High coupling and unstructured offerings also were causing poor customer experience where internal alignment was an issue. In addition, too many offerings put the BSS systems to their limits, which was resulting considerable time loss for system users.
Client executives were aware that just moving to a new system will not bring success unless the product catalog is reworked. Therefore, they wanted to utilize our expertise further and asked DefineX technology strategists to define a standardized, scalable, and manageable framework.

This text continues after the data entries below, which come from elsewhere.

Points on a hilly landscape, in no order, each with its height.
From any point a ball takes the steepest step (drop divided by distance) to one of its 2 nearest points. It stops when none of these is lower. Distance is the straight distance between rows; heights are no part of it.
K610 height 411: 4,15,-32,23,3,-11,-2,0,-8,16,10,44,-1,26,21,-8,-8,1,0,-14,-9,10,3,20,0,-11,18,-3,13,-29
K934 height 445: 9,-15,9,-1,-17,-4,5,6,4,-12,-8,22,-19,-17,19,2,5,-16,8,0,-25,-22,-24,11,13,-21,13,-20,-8,-20
K411 height 530: 2,-13,-29,4,11,-10,17,-4,-24,-8,-31,4,-32,-20,8,-23,27,-3,0,8,0,-14,-24,-5,20,-6,-11,13,-25,-16
K626 height 755: 18,-1,5,12,3,-9,11,8,-17,3,-13,11,-4,36,18,-3,4,-8,2,-5,21,5,-8,-5,4,-25,13,-9,13,5
K442 height 658: -1,-14,12,51,-13,17,-7,-1,9,-22,8,19,10,-3,18,6,1,-14,-3,30,-16,-10,9,15,28,16,22,-10,-4,13
K382 height 671: 24,4,7,6,28,-9,7,-9,-21,32,1,16,8,30,11,-15,-17,-9,-2,-9,33,32,-1,-13,9,6,-11,12,14,-2
K833 height 195: -2,10,-1,-13,-6,-3,-10,-4,15,-11,5,4,-25,-38,-21,7,-7,2,10,0,-18,-26,-5,13,-8,6,-6,-11,1,-18
K317 height 439: 7,0,9,-2,6,4,-9,-20,9,19,8,15,21,3,-5,-17,-23,-4,5,-15,-13,34,9,14,15,23,0,10,4,-13
K574 height 525: -6,-2,14,-2,-2,10,-11,-2,10,-13,3,-19,-7,-23,-30,17,12,-2,-2,24,14,-10,-3,-2,-19,23,-24,-3,6,8
K976 height 380: 21,1,28,-6,3,5,5,-15,-3,19,4,-5,23,4,0,-23,-31,-7,3,-29,-5,32,6,2,19,4,8,5,5,4
K225 height 694: 8,16,32,-14,18,-11,4,7,-9,-8,-14,-11,-17,6,-19,-11,-15,4,23,-18,23,-23,-2,-10,1,-8,17,13,10,9
K571 height 511: -16,8,-20,-19,12,-10,-7,5,6,12,16,3,4,4,-2,7,-19,11,3,-9,1,3,13,-9,-24,18,-9,12,1,-5
K560 height 625: -4,20,-12,41,-1,6,-2,-9,-8,-19,2,15,-29,-9,-14,-16,8,11,7,8,-4,-20,12,16,18,26,5,20,8,-10
K849 height 440: -10,32,3,-5,-8,16,1,0,-1,6,1,-5,14,14,-12,-20,-24,24,12,-27,-12,3,19,8,18,3,34,30,8,3
K234 height 108: -23,0,-21,-26,13,-15,12,11,-8,-1,-8,-6,-13,9,3,7,-7,13,12,2,13,-27,1,-27,-14,-10,-9,16,-13,-4
K716 height 462: 6,15,-9,27,-3,0,-14,2,-3,-2,7,41,-16,8,8,-5,5,-5,6,-14,-6,-6,-1,20,3,-8,16,-15,18,-32
K967 height 257: -5,2,-13,0,-6,0,-16,-9,20,-10,22,27,-9,-42,-10,22,-9,-7,10,13,-21,-30,-9,23,-10,19,-7,-12,3,-23
K766 height 358: -2,10,-19,-5,11,-9,-3,4,-1,10,16,31,-2,21,18,2,-16,11,7,-20,-6,1,6,5,-14,-2,7,2,11,-26
K72 height 831: -5,4,-15,6,-10,14,6,2,1,14,14,-17,51,30,16,-11,2,0,-26,-10,-10,43,17,6,10,-11,3,3,-2,8
K874 height 866: 3,-10,21,5,-20,6,-3,16,6,-6,-1,-7,4,19,22,11,13,-6,-7,6,3,-7,-10,5,-9,-29,18,-27,5,6
K691 height 224: -11,10,-40,16,0,-8,9,19,-12,5,3,27,-5,38,32,1,11,12,-2,10,-1,0,8,-2,-6,-20,9,3,-4,-9
K815 height 799: 8,1,14,-9,-5,11,-12,3,2,7,5,-47,37,15,-9,-2,14,-10,-22,-13,6,36,9,3,-14,-9,-12,-25,12,16
K707 height 777: 5,-15,-6,-38,-2,-15,13,12,6,-9,-6,16,-21,-31,20,19,0,-7,17,1,-15,-36,-37,-7,-11,-23,-10,-17,-19,-24
K455 height 433: 9,-7,34,17,-16,12,14,-8,-4,-9,-19,0,-11,-11,-8,-14,-14,-2,15,4,-12,-4,4,6,27,13,13,15,-1,6
K848 height 615: -8,-13,-12,-33,8,-8,14,1,-5,3,-10,-6,-17,-9,0,-19,-15,14,14,-12,-17,-12,-3,-12,15,3,1,20,-26,-4
K653 height 632: 7,4,-26,4,7,-12,-13,1,-2,-1,14,31,-24,-7,3,22,20,-10,-6,5,17,-11,-15,11,-18,-11,-19,-33,13,-27
K491 height 549: 14,13,31,27,2,12,16,-4,-14,5,-17,10,2,20,12,-22,-27,7,22,1,17,-6,10,-4,23,10,21,16,15,17
K409 height 718: 6,-28,10,34,-13,3,8,9,-9,-5,-6,13,4,9,39,-7,7,-18,-11,22,-7,1,-10,-5,15,-12,6,-16,-10,8
K27 height 827: 4,26,5,32,-8,18,-25,-7,-1,-5,0,-16,-5,-8,-42,-11,21,8,1,-4,3,8,19,25,-9,14,-5,-3,22,-3
K391 height 308: 2,1,14,-6,-8,15,-19,-16,35,-5,16,11,2,-51,-30,13,-15,-7,13,6,-19,-18,-5,18,-14,33,-7,-9,9,-10
K920 height 838: -13,-13,-21,27,-7,-2,-21,-9,9,-4,33,20,22,4,26,28,9,-7,-26,23,-22,2,-1,11,-15,13,12,-22,-5,1
K267 height 609: -12,19,-29,-14,21,-8,11,13,-10,14,6,1,17,44,11,-3,-16,15,6,-17,23,7,11,-25,-7,-19,16,17,3,4
K550 height 753: -28,17,-55,13,7,-2,0,-12,-9,3,12,18,-10,-3,-2,-21,-7,26,3,4,-18,3,29,13,19,17,4,31,-14,-22
K78 height 828: -9,-10,-19,4,-9,-1,-22,-3,13,14,27,10,28,3,19,31,5,-4,-24,15,-13,9,-7,9,-35,2,-7,-27,4,-1
K791 height 493: -3,-17,-8,-17,4,-13,16,-2,-11,7,-5,-10,4,4,8,-3,-3,2,-8,5,7,15,-1,-21,-4,1,-15,17,-20,9
K506 height 702: 28,-7,24,19,19,-4,7,-6,-10,19,-2,24,6,18,19,-11,-11,-15,2,5,23,14,-12,-5,14,4,-13,-8,14,8
K745 height 812: 2,30,4,5,-6,8,-21,4,0,-14,-9,-26,-13,2,-41,-6,30,8,-3,-17,14,-1,15,20,-17,-15,6,-7,27,-3
K652 height 429: 1,5,-5,-28,14,-6,-1,-10,-8,5,-2,-7,-19,-26,-29,-9,-9,8,15,-12,10,-5,6,-6,1,24,-26,16,-3,-12
K187 height 251: -11,-23,-28,18,-5,-4,-8,-15,16,-6,19,0,4,-35,-3,11,10,-4,-20,18,-33,6,2,18,18,24,-7,0,-28,0
K566 height 386: -11,4,2,7,-10,20,11,-7,3,-1,-3,-31,15,-4,-13,-18,-12,16,0,3,-5,17,23,-6,18,21,9,36,-3,22
K651 height 492: 20,-1,27,-6,4,-1,1,-4,-1,-7,-8,13,-24,-27,-22,-5,-3,-6,21,-8,9,-15,-14,10,6,8,-11,2,14,-9
K844 height 327: -12,-21,23,-16,-14,4,8,8,15,-4,-1,-36,23,-2,8,19,2,-4,-8,23,2,-2,0,-15,-19,8,-6,-1,-15,34
K891 height 494: 2,0,18,-14,-5,11,-17,-10,15,3,0,-40,20,-21,-37,15,11,0,-9,4,7,9,5,5,-23,18,-17,-6,11,14
K289 height 697: 5,-2,9,23,16,-7,-1,-1,3,-3,9,46,4,15,36,21,-14,-17,19,18,5,-9,-9,-10,-2,20,-13,3,7,6
K756 height 730: -25,7,-39,0,8,-5,14,-4,-10,10,1,21,-2,6,15,-18,-11,16,8,17,-7,3,15,-10,27,15,0,42,-20,-7
K379 height 746: 15,-12,33,27,-10,10,11,2,-1,4,-9,6,8,12,36,-11,-13,-11,2,4,-9,6,-5,0,28,-6,19,-6,-7,14
K740 height 841: -1,19,4,5,-17,24,-21,-5,13,-3,4,-28,13,-2,-37,-6,15,12,-4,-20,-15,27,19,20,-11,4,5,-13,18,0
K965 height 721: 0,-14,5,0,6,-10,1,8,14,2,17,40,4,6,36,25,-8,-12,7,11,4,-22,-24,-8,-18,3,-4,-17,7,-8
K437 height 383: -7,7,11,-12,2,4,11,-5,3,7,-1,4,4,10,-2,-16,-37,14,23,-22,-11,-1,10,-9,14,14,13,27,1,-1
K28 height 738: 6,5,28,0,0,-1,-5,14,20,-10,11,28,2,5,27,38,-5,-4,21,13,-3,-29,-9,0,-23,-6,7,-12,10,-2
K673 height 571: -33,5,-20,5,-20,13,8,4,10,-2,16,7,18,14,22,8,-22,17,0,12,-21,-1,22,-3,-5,19,26,20,-5,7
K10 height 844: 7,25,24,12,12,13,-19,3,10,-2,0,13,5,20,-1,22,-12,-1,17,10,26,-9,2,0,-21,26,-7,0,23,9
K186 height 495: -10,-5,-6,-9,-12,9,20,-9,1,12,-4,-16,16,-2,2,-18,-14,12,-5,-15,-27,25,16,5,31,-10,18,20,-11,-7
K179 height 500: 2,16,29,3,9,7,12,1,-8,4,-12,-1,-3,24,2,-1,-28,0,20,-3,24,-11,5,-13,4,23,5,27,14,19
K503 height 362: 14,-16,-10,2,3,-1,-14,-30,5,8,12,0,8,-38,-19,-12,11,-18,-24,-11,-30,33,2,17,19,16,-19,-6,-4,-12
K876 height 672: 0,-3,-1,18,23,-8,-2,-6,-1,4,6,33,1,5,13,6,-11,-6,9,14,14,-1,0,-11,4,35,-18,20,3,2
K701 height 441: -11,4,0,-4,-5,4,15,-9,7,8,2,3,12,-5,-2,-26,-31,10,8,-9,-21,15,18,1,35,20,14,43,-13,0
K518 height 302: 22,6,36,9,-5,7,-6,-10,-6,6,-15,-12,0,-8,-14,-25,-10,-3,3,-23,-4,18,4,9,25,4,11,-4,10,6
K434 height 689: 8,-19,5,42,-10,11,0,-3,-4,-14,-2,18,-9,-8,15,0,23,-25,-9,18,-11,-1,-5,15,27,-6,5,-19,-3,6
K724 height 704: -11,1,-30,15,23,-5,7,-14,-14,3,2,13,-8,-1,0,-18,2,7,-3,18,11,6,14,-8,24,29,-13,37,-10,-6
K304 height 315: -6,13,23,-31,10,-9,-4,10,14,-15,-5,-26,-7,2,-29,17,6,13,6,-7,21,-25,2,-3,-23,-14,5,0,8,8
K628 height 349: 6,3,15,11,-7,27,-35,-15,35,0,21,18,17,-29,-22,9,-19,-11,7,2,-26,4,-7,26,-3,35,-3,-15,2,-8
K523 height 258: 7,-30,-28,-2,-5,-12,-8,-13,7,9,10,20,4,-25,19,5,13,-16,-23,6,-28,11,-31,11,3,-11,-12,-27,-24,-18
K189 height 772: 13,-23,22,5,-19,9,13,11,1,7,-9,-13,16,4,19,-10,-1,-13,-8,-6,-14,16,-10,-8,19,-26,11,-18,-10,7
K402 height 458: 0,12,7,-26,7,5,4,-1,-1,1,-2,-32,21,14,-16,-12,-10,11,-2,-42,5,23,14,-11,-4,-16,10,10,2,8
K843 height 555: -15,-3,19,0,-23,3,15,22,6,-28,-14,-10,-22,3,4,10,20,11,8,18,-2,-33,12,-6,-2,-19,22,3,-9,15
K742 height 591: -7,20,-4,25,9,2,-5,5,0,-16,1,31,-28,0,-1,4,-5,7,20,17,2,-30,10,11,0,20,6,8,12,-11
K283 height 365: 6,19,27,-17,12,2,-15,11,13,-1,-3,-24,5,13,-25,10,2,0,2,-29,26,0,-1,-6,-25,-14,10,-15,21,14
K84 height 776: 11,13,-5,-1,8,-3,6,8,-18,-1,-3,-9,-11,24,-4,-9,9,5,-5,-17,21,9,7,-5,6,-24,14,3,15,2
K991 height 879: 20,2,36,2,-4,3,-7,14,7,4,4,-5,13,32,22,8,-4,-8,7,-15,10,-1,-8,-5,-11,-28,20,-32,18,5
K542 height 815: -2,7,5,-4,0,14,-11,-8,-2,10,7,-40,39,14,-13,4,-3,9,-18,-8,5,35,18,-6,-16,12,-15,-2,6,21
K681 height 573: -17,-11,-28,-23,-9,-8,10,1,3,0,-1,-11,-8,-16,-1,1,0,9,-12,-15,-29,1,-2,2,-5,-8,3,-1,-21,-16
K74 height 673: 4,-3,-8,34,14,-2,-3,-14,-11,-4,4,31,-10,2,5,-21,-8,-3,4,10,-3,7,6,7,33,26,2,30,-1,-7
K905 height 800: 11,-11,-17,-3,10,-17,7,5,-20,-8,-21,-10,-24,-4,0,-5,34,-8,-14,15,31,-5,-20,-9,-7,-24,-24,-8,-7,3
K133 height 303: 21,-1,-13,14,8,-7,-15,-19,-1,4,9,8,-1,-30,-18,-14,21,-13,-18,-6,-6,20,-1,21,8,5,-20,-16,9,-20
K608 height 381: -8,-14,-23,4,11,-12,21,10,-27,-5,-26,4,-12,18,33,3,19,-8,-2,25,21,-9,-19,-22,-4,-8,-11,16,-23,9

Building a Scaleable, Manageable, and Standardized Catalog Framework
Following our product rationalization approach, first, we separated the catalogs and respective product families from each other in line with the organization’s objectives and identified the target design principle. Previously, the client had emphasized the extended design principle due to its ease of use. However, that model has created overloads for product managers during configurations and sales representatives during order entry. Therefore, we recommended switching to the balanced principle.
Afterward, we identified the commercial specifications by analyzing the current extended offerings. We have decided on the specifications to group the offerings based on the target system capabilities. Our main objective was to design the offerings without depending on a specific technology yet enabling the BSS to serve as desired.
Finally, all offering types are discovered and categorized in coordination with the marketing team in a prototype and scale manner.
Results Achieved
We have fulfilled the objectives of marketing and product managers by designing a highly configurable model that minimizes IT dependency and reduces time to market.
The results were drastic. We have observed simplification of the catalog by 96%.
In addition to this dramatic simplification, a migration to a digital BSS stack is kicked off. With the future product catalog and the new model, two additional upsides will also be achieved:
- Decreased time to market: Current legacy system and catalog model restricts product managers and they can go live with any change in not less than two weeks. Elimination of this complexity will directly improve the time to market, reducing it to hours.
- Increased operational efficiency: With the new catalog model, system users and product managers can navigate catalogs easily and update prices and quotes faster with better performance.
Transformations are not only about acquiring the latest technologies but also changing the way of working and developing better frameworks that ease life. Product rationalization is a crucial activity for the success of telcos for both organizing the workflows and acting as a medium of shared understanding.